When I got back to the store, they sent me to the employees’ lounge with a group for training on shoplifting. A Montgomery County police officer was showing a film on how to spot thieves, and Sergeant Camfield—a sturdy brunette with plucked eyebrows—showed us some shoplifters’ accessories, from baggy trousers to large jackets with big inside pockets to shopping bags lined with foil to keep the plastic sensors from tripping the security detectors.
“Booster bags,” she called them, showing how one thief had covered the foil with duct tape to disguise it and had also fashioned firm handles by cutting out hand holes in the plastic and wrapping the edges with tape. We don’t put security sensors on all our stuff, just the things shoplifters are most likely to want.
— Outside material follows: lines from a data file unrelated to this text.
One turn moves each row of this set onto another row. After a few examples, where does it send each row asked below?
q381: [ -6  20  -2   8  -1 -23  33 -17   7  13   9   8  -5 -17   4 -11  11   9
  -7   2   0 -15  26  23  19   2   7  -3  18 -19 -22 -26  30  -5   0 -18
  24   8  -9   0  13 -13]
q599: [ -7 -22 -14   9 -10   3  -3  25  -5   0   3  14  -9  16  -9  14  19  11
  -5 -25  -7   6 -32 -11 -10  -8  22  13   7  -9  -9  11 -13 -12  13 -14
 -33  20  32   4  14  15]
q520: [-21  -1   3  12   0  15   5  -4 -23 -32 -13  -1   9   4   1 -30  16  -1
  -2  26   7 -16  19 -10 -16 -28  -4  -9   5  -7  -4 -20   8  -7  11 -17
  -3  27   7  -2 -10 -36]
q434: [  2   2   2  11  12  -3 -11 -19   1  -5 -29   1  -1  10  23  -2   3 -18
  23   1  13  35   4  22 -29  12   8  -3  -3  -3   7  22 -12 -18 -10 -11
 -13 -24 -13   5 -17  22]
q151: [  3  -7  -4   6  -5  -6 -23  22   4  15  11  22  -1  12 -28  29  19 -17
  -6 -30   1   4 -31  -8   1 -12  26  -1  -3   6 -15   1 -19  -7 -13   9
 -26   7  21   2   6  17]
q119: [-20  -5 -13   1  -3  -1  12  39   9   0  21   5   7   0  -9  22   7  -5
  -1 -30   7 -18 -17 -18   8 -15   3  18  12 -26  12  -2 -10  -7   1 -16
 -21  12  34   7   3  18]
q943: [-27   3  -2  17  -3   5  -1 -14 -10 -14 -22  -7   7   9 -14 -17  16   0
   8  29  29   0  26 -13 -20 -14  -5 -12  11 -20  19  10  12   8  -3  -5
  -5  38  -3 -20  -7 -15]
q161: [ 18 -12  -6  29   8  -1 -14 -10   4  -5 -23   7  -1  -8  13  -4  -2  -9
  20  -2  11  37  -4  24 -25  29  -2   0   2 -19  -6  17  -4  -6 -10  -4
 -11 -19 -15 -12 -10  17]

“Don’t ever confront a thief yourself,” Jennifer Martin, from the personnel office, said. “If you see someone with merchandise in hand, you might say, ‘May I ring that up for you?’ or ‘Do you want me to hold this for you at the counter while you look around some more?’ But if you see someone in the act of shoplifting, call the security number.” And she told us what that number was and what the code word was for the week.
“Learn to look for the unexpected,” Sergeant Camfield said. “If we have to give shoplifters credit for anything, it’s originality. Sometimes it’s the shopper you’d least expect.”
When I got back to my department, the head clerk asked, “Well, did you learn anything?”
“Yeah,” I said. “Look for toddlers in overcoats and baggy diapers,” and she laughed.